(La Nouvelle République) – Depuis le 21 octobre 2025, la capitale togolaise, Lomé, abrite une importante rencontre régionale sur la gestion et la délimitation des espaces maritimes africains, à l’initiative de la Commission de l’Union africaine (UA). Cette réunion de quatre jours réunit des experts en droit maritime, des représentants d’États africains ainsi que des partenaires internationaux engagés dans la gouvernance des zones côtières et océaniques du continent.
Un cadre pour une meilleure gouvernance maritime en Afrique
Les discussions portent sur l’élaboration d’un document de référence continental qui guidera les pays africains dans la délimitation de leurs frontières maritimes conformément au droit international de la mer. Ce guide intégrera les meilleures pratiques régionales et internationales, tout en proposant des outils concrets pour résoudre et prévenir les conflits frontaliers maritimes.
Des échanges axés sur la durabilité et la coopération régionale
L’initiative de Lomé s’inscrit dans une vision de coopération et de durabilité. Les participants s’accordent sur la nécessité d’une gestion concertée des ressources marines, d’une prévention des tensions frontalières et d’une exploitation équilibrée des richesses océaniques. L’objectif : faire de la gouvernance maritime un levier de développement économique durable pour l’Afrique.

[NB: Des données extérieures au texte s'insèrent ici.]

The views of a scene show one set of named points, each view turned or mirrored, and shifted as a whole, with a little noise and some points left out.

Scene 1
View 1
Q482: [-33 -33 -36 -25   4   6 -15 -11  11 -41 -36  -5  52  -1   1   0  11   3
 -81  31 -12]
Q26: [-47  -9  20 -15  -5   8 -20 -11  29 -25 -15  -1  38 -13  -4   1   0  10
 -56  32  -4]
Q518: [ 15  -5 -49  10 -29   5 -35 -18  36 -14 -47 -13 -17  32  13 -23 -30  37
 -42  -2 -11]
Q523: [-17 -12 -18 -15 -16  17 -47   6  12 -46 -67 -26  16 -19  20 -12  -4   7
 -81  26  31]
Q16: [-15 -11 -27  -5 -21  -6 -30  -8  40 -31 -26 -17   5  11 -11 -21   4  23
 -50  14  -7]
Q777: [  7   1 -20  20 -23  15 -26 -19  35   1 -36   5 -18  34  10 -16 -36  41
 -22  -5 -18]
Q898: [ -8 -25  -5   0  16  44  -6   9  -7 -24 -63  27  34  12  17   9 -13  15
 -43  11  -1]
Q764: [ -1 -12   2   5  -5  19 -19  15  24 -30 -43   7   1  17 -12 -11   5  22
 -20   4   4]
Q6: [  3   2   1  21 -11  28 -18 -13  24   5 -38  20  -6  31  16  -4 -41  39
 -14  -4 -15]
Q844: [  2 -13 -21   6 -10  13 -18  -3  27 -21 -40   5   4  25  -3 -12  -8  29
 -31   5 -10]
Q731: [-15 -22 -30 -11  -5  18 -27  -4  10 -35 -57  -6  26  -1  16  -6  -8  12
 -71  20   6]
Q706: [  4 -24 -47  -7 -14   0 -27  11  27 -50 -49 -19   5  15 -12 -22  17  17
 -51   8   5]
Q388: [ -7   2  -8   7 -18  22 -34 -14  24 -10 -48  -3  -1   9  22 -11 -33  29
 -46   9   4]
Q597: [-19 -17 -19 -12  -9  10 -29   5  22 -41 -45 -12  19  -1  -1 -11   8  11
 -61  20   7]
Q543: [-13  -9 -38  -6 -21   4 -35 -22  29 -20 -40 -15  11   8  15 -14 -21  25
 -67  17  -7]
Q528: [-26 -33   1  -7  30  39  15  -5  -8 -12 -38  44  62  14   8  22 -11  12
 -41  18 -25]
Q868: [-46   4  -1  -8 -22  -7 -27 -50  47   6   3  -4  26   4  10  -4 -35  29
 -61  27 -29]
Q362: [-24 -25  -3  -8  11  22  -3   0   9 -26 -36  18  39   8   0   5   1  13
 -45  19  -9]
View 2
Q706: [-34  34  35  58  -2  19  13  -3  -3  -7 -36 -13  39   6 -16  -5 -23  54
 -31  17 -24]
Q868: [-34 -24  15 -17 -39 -24 -15  -7  14  27  14   8  23  -6 -24   7  -7  37
   9  12 -44]
Q777: [-66  12  -8  15 -24 -16  13   8  -5 -24 -34  15  -3  17 -18  20 -33  50
   6  18 -29]
Q844: [-37  27  17  35 -10  -2   9  -5  -7 -17 -33  -4  13  10 -11   3 -35  50
 -10  19 -27]
Q597: [-15  28  33  42 -14  14   9  -2  -6  22 -13 -16  33   6 -27   1 -17  45
 -26   7 -19]
Q6: [-47  22 -16   8 -31 -20  13   6 -17 -12 -24   9 -23  20 -23  27 -39  44
  13  12 -20]
Q388: [-48  18   1  23 -31   2  16  11  -7  11 -20   2   6  15 -34  30 -18  44
  -7   6 -14]
Q731: [-24  33  33  42 -19  19  10 -12  -4  22 -10 -17  22  -6 -24  24  -7  41
 -23  -1  -6]
Q518: [-80  14   9  32 -18   0  16   4   7 -25 -42   9  20   8 -18  22 -16  52
  -9  16 -25]
Q528: [ 20  47  26  16 -26 -10 -12 -41 -29  16  18 -25 -39 -15  -1  26 -35  30
   4  -8  -3]
Q26: [ 13  11  25   9 -25  -7  -4  -5 -11  45  15 -14  22   5 -33  -7 -20  36
 -11   7 -27]
Q16: [-31  12  27  32 -11   1   5  -1   2   3 -22  -6  40   6 -18 -10 -21  50
 -18  18 -35]
Q543: [-53   9  25  28 -22   8   6  -5  10  12 -17  -1  30  -4 -23  20  -3  43
 -14   7 -23]
Q523: [-25  33  31  52 -20  33  22   9  -3  44 -15 -16  44   6 -46  23   0  41
 -37  -2  -1]
Q898: [ -2  56  16  35 -23   9   9 -19 -27  12  -5 -21 -25   1 -17  35 -31  37
 -10  -5   7]
Q764: [-12  39  10  36 -12  -1  17   8 -25  -4 -29  -9   6  25 -23  -3 -47  51
 -12  19 -21]
Q482: [ -1  26  54  38 -16  15 -11 -33   2  28   6 -26  29 -21 -10   5  -2  36
 -24  -2 -18]
View 3
Q388: [ -7 -20 -22   9  41  42 -34 -12  25 -37 -41 -19  -6 -30 -15 -16   9  -1
   2   7 -27]
Q706: [ 15 -23 -16 -30   8  42 -26 -19  24   7 -33 -20   3 -25 -46  -6 -13 -21
   4 -36 -39]
Q898: [  3 -43   6  32  33  22 -37 -35  11 -27 -20 -23 -19 -39 -40  18  12  37
  14 -31 -34]
Q543: [  4 -19 -13  -8  18  41 -38   2  18 -12 -42 -35   8 -22 -18 -17  -8  -2
   0   8 -22]
Q844: [ 18 -15 -17 -13  15  61 -21 -17  18 -32 -23 -15  -8 -32 -35 -15   7  -5
   4 -29 -29]
Q777: [  8 -10 -27  -4  35  76 -17  -8  23 -64 -30 -16  -8 -35 -16 -38  18   1
  -4  -7 -24]
Q518: [  3 -21 -27 -28  31  68 -24  -4  29 -41 -37 -31  10 -32 -24 -43  -1  -7
 -10  -7 -28]
Q523: [-15 -36 -16  -2  34   0 -48 -22  31  20 -54 -24   1 -19 -30  11 -16 -18
   8   2 -38]
Q6: [  4 -14 -20  17  42  68 -20 -17  20 -71 -23 -11 -20 -39 -16 -24  29  13
   1  -9 -22]
Q868: [ 16  14  -7  24  -4  51 -37  21   0 -31 -37 -27  -8 -17  17  -7  11  -2
  12  42   1]
Q482: [ 17 -22  15   8 -14  17 -45  -5   2  22 -30 -40   0 -20 -32  25 -16  14
  16 -10 -23]
Q16: [ 19  -6 -18 -16   0  47 -26  -6  17  -7 -33 -12  -6 -19 -24  -5  -3 -25
   8  -9 -27]
Q731: [ -1 -35  -1   5  21  18 -42 -17  19   2 -39 -34   0 -25 -32   7  -8   8
   8 -10 -32]
Q597: [ 10 -16 -11  -3   6  22 -36 -17  17  14 -38 -14  -7 -18 -31  17  -8 -20
  15 -11 -31]
Q362: [ 16 -22   8  26   6  28 -33 -22   5 -14 -19 -19 -22 -29 -31  25  10  19
  21 -21 -25]
View 4
Q528: [ -6 -68  -6  15  40  -8 -29  -1  45 -46 -16 -35 -13   1  22   3   9  11
   5 -33  21]
Q844: [-26 -46  46  -5 -20 -18  18 -24  30 -23   7 -46   7  -4   5  17  18  -5
 -14  10 -16]
Q6: [-31 -48  28 -21 -17 -23   2 -18  31 -24  19 -61  -8 -18  30  -2  31  41
 -10  -6 -34]
Q26: [  0 -47  17  24  25 -30  -9 -36   6 -48  32 -17   7  24   6   5  29 -21
  15 -32 -21]
Q16: [-13 -35  50   8 -10 -28  21 -34  18 -31  21 -35  16  14  -7  11  23 -28
  -4   6 -22]
Q731: [  6 -31  49   1  18 -17 -30 -39  38 -11  -9 -34  18   8 -10  -1  18  -8
   0 -11  -7]
Q597: [ -3 -39  46  12   4 -21  -8 -48  24 -24   7 -23  15  15 -11  21  22 -29
  -3 -11 -15]
Q518: [-22 -24  70 -21 -26 -26  18 -27  34  -7  10 -60  19  -7   0  -8  24   8
 -13  25 -32]
Q388: [-12 -31  47 -12  -7 -27 -13 -39  27 -12  17 -45   8  -3   9  -3  33  16
  -3  -9 -38]
Q898: [ -6 -55  19   2  19  -8 -39 -29  46 -20 -20 -37  -8  -6  10  19  17  13
  -5 -26   4]
Q523: [ 13 -21  59   5  10 -23 -37 -71  25  -3   4 -19  20  17 -24  16  29 -29
   1 -19 -27]
Q868: [ -5 -31  32   7  21 -41  15  -8   3 -50  52 -40  22  21  19 -45  29   0
  17 -10 -37]
Q482: [ 11 -39  39  24  33 -18 -13 -25  30 -35  -5 -21  22  27 -15  -2   8 -41
   9 -11  10]
Q543: [ -3 -23  60  -2   1 -27   1 -30  26 -17  14 -41  26  13  -8 -14  23 -11
   0   5 -27]
Q706: [-13 -37  61   8 -19 -17  13 -45  33 -16  -5 -33  16   9 -20  32  15 -36
 -13  13  -9]
Q362: [ -8 -56  17  14  20 -15 -16 -25  32 -39  -1 -29   0   8   8  16  16  -8
   3 -21   5]
Q764: [-27 -56  30   1 -21 -16   5 -40  27 -27   8 -37  -8  -5   8  41  26  -3
 -14 -11 -20]
Q777: [-32 -38  48 -23 -28 -27  20 -18  30 -17  21 -63   3 -14  20  -6  29  29
 -11  12 -38]

Which points are out of place in each view (at most two, in the order of its rows)? Write - if all are in place.
view 1: Q844
view 2: -
view 3: Q597
view 4: Q731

Le Togo plaide pour une approche inclusive et pragmatique
Au nom du gouvernement togolais, le Secrétaire général du gouvernement, Stanislas Baba, a souligné l’importance d’une approche commune face à la pression croissante sur les zones côtières. Il a insisté sur la coopération entre États, institutions et partenaires techniques pour élaborer un cadre adapté aux réalités africaines et capable d’offrir des solutions durables aux défis maritimes.
Vers une gouvernance maritime intégrée pour l’Afrique
Cette rencontre illustre le rôle croissant du Togo comme plateforme de concertation régionale sur les enjeux environnementaux et maritimes. En accueillant cette initiative, Lomé confirme sa position de hub africain du dialogue maritime, au service d’un continent tourné vers la gestion durable de ses ressources océaniques et la préservation de son patrimoine marin.